Published June 09, 2011, 08:41 AM

Premiere Theatres goes digital

In a time when movie theaters around the country are struggling to draw a crowd, attendance at Cloquet’s Premiere Theatres is going up. Owner/ operator Rick Stowell credits recent upgrades to the popularity of the multiplex.

By: Wendy Johnson, Pine Journal

In a time when movie theaters around the country are struggling to draw a crowd, attendance at Cloquet’s Premiere Theatres is going up. Owner/ operator Rick Stowell credits recent upgrades to the popularity of the multiplex.

Stowell has invested in both viewing quality and comfort, with the priciest upgrades coming from a switch to digital movies.

The six-screen theater began showing all movies digitally on May 20, the theater’s 17th anniversary. Premiere Theatres is the first independent theater, and only the seventh theater in the state to become 100 percent digital. Duluth has 27 screens between their theaters and only three are digital.

In Phase 1 of the project, two digital 3D projectors were installed in October 2010. Now, the process is complete. Of the six screens, four will be capable of playing 3D movies.

“It is news for Cloquet to have the privilege of being able to see digital movies and digital 3D,” Stowell said, adding that other theaters will catch up soon. “It’s nice to be on the front end of it.”

The change comes as the result of a push by film distributors for theaters to abandon traditional film in favor of digital copies, explained Stowell. The advance in digital technology, similar to High Definition television, has taken place relatively recently. Now that companies such as Sony, Kodak and Christie – the company that Premiere Theatres has chosen to work with – have perfected digital movies. They have found them considerably cheaper to produce and distribute.

“When [the film distributors] make a copy of a film, it’s so expensive, estimated at $2,500 per copy,” Stowell said. “Now they can make a digital hard drive that they send to us at a cost of $100 or so.” In the long run, these companies are able to save up to $6 million dollars per movie by releasing it digitally.

Stowell decided to upgrade his projectors because the distributors have announced that traditional film may be obsolete by late 2013.

“The digital side is here to stay,” Stowell said. “Theaters have to change now ... two and a half years from now, there may be no film made available.”

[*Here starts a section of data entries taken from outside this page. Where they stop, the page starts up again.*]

Below are the code and all the weights of a small trained network. Each question names an input and a class and asks about switching units off, where a switched-off unit gives its printed mean instead of its output.

import numpy as np


def w(rows, s, z=0):
    codes = np.array(rows[::2]) - 128.0
    scale = np.full(codes.shape[1], s)
    scale[-1] = z or s
    return codes * scale


def norm(h):
    return h / np.sqrt((h * h).mean(-1, keepdims=True) + 1e-5)


def f(y):
    return np.maximum(y, 0)


def log_softmax(a):
    a = a - a.max(-1, keepdims=True)
    return a - np.log(np.exp(a).sum(-1, keepdims=True))


def net(x, mask):
    res = np.array(x, float).reshape(1, 4) / 4 @ E
    u = 0
    for l in range(4):
        y = f(norm(res) @ A[l][:, :-1].T + A[l][:, -1])
        res = res + np.where(mask[u : u + 5], y, B[l][:, -1]) @ B[l][:, :-1]
        u += 5
    return log_softmax(norm(res)[-1] @ U[:, :-1].T + U[:, -1])


A, B = {}, {}
E = w([
[145,149,146,156,47,40,114],'x0',
[131,78,94,47,255,126,57],'x1',
[168,169,180,60,46,129,48],'x2',
[135,138,241,113,161,156,141],'x3',
],0.0086)
A[0] = w([
[181,129,103,89,27,98,55,133],'0.n0',
[208,100,255,93,179,185,61,2],'0.n1',
[140,100,90,226,144,110,154,69],'0.n2',
[184,82,81,80,153,83,30,134],'0.n3',
[170,151,79,105,181,216,143,158],'0.n4',
],0.0093,0.0046)
B[0] = w([
[185,248,120,123,84,171,55,253],'0.n0',
[125,153,157,216,133,94,163,224],'0.n1',
[191,186,138,189,181,122,190,211],'0.n2',
[51,93,147,97,81,86,28,227],'0.n3',
[74,194,135,143,61,80,114,219],'0.n4',
],0.011,0.0061)
A[1] = w([
[139,130,220,110,185,133,128,75],'1.n0',
[119,78,2,232,108,60,105,159],'1.n1',
[125,54,120,16,197,202,106,6],'1.n2',
[120,99,180,117,108,174,222,19],'1.n3',
[129,106,124,186,140,43,110,161],'1.n4',
],0.0098,0.0016)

While a single projector can cost up to $100,000, Stowell has invested a lot of money in the upgrade. However, film distributors have agreed to reimburse around 65 percent of the cost. Over a 10-year period, Stowell is expecting to be responsible for only 35 to 40 percent of the total cost for all six projectors.

The switch from film to digital will bring viewers a whole new experience.

“The picture is clearer; it’s always in frame; it’s always in focus. The picture is brighter,” Stowell said. “Every part of it is better.”

Another positive result of the switch is that now the theater is able to buy a single digital copy of a movie, but play it on multiple screens. In the past, a theater would need to buy two copies of a movie for opening weekend if they wanted to play it on two screens, Stowell explained. They then would have to commit to playing the second copy for at least a two-week period. Now, a single digital hard drive for a particular movie can be plugged into the server and played on any screen at any time.

This will be particularly helpful for big movies coming out this summer such as the last installment of the Harry Potter series. Premiere Theatres would once sell out tickets, sometimes two weeks in advance, and have to turn people away at the door of midnight showings. Now, they are able to play the movie on all six screens opening night, and will not have to turn anyone away.

“We should never have to turn anybody away because of the flexibility that we have,” Stowell said.

Premiere Theatres has undergone some other recent changes including the addition of new seats and updating the entire interior of the theater.

“It was just time,” Stowell said. “It became clear to me 18 months ago that you either have to commit or quit ... After 17 years, it was time to do some remodeling, improve some things.”

The addition of the new seats has reduced the capacity of the theater from 950 to about 900 total seats. However, the seats are wider, more comfortable and have about four inches more leg room than the previous ones.

The response from the public has been “outstanding,” Stowell said. While movie-

theater attendance has gone down about 15 percent nationwide, Premiere Theatres has seen a 15 percent increase in attendance in 2011.

“It doesn’t make any sense that we would be 30 percent above the national average,” Stowell said.

Even with all the changes to the theater, ticket prices have not and will not increase, Stowell said.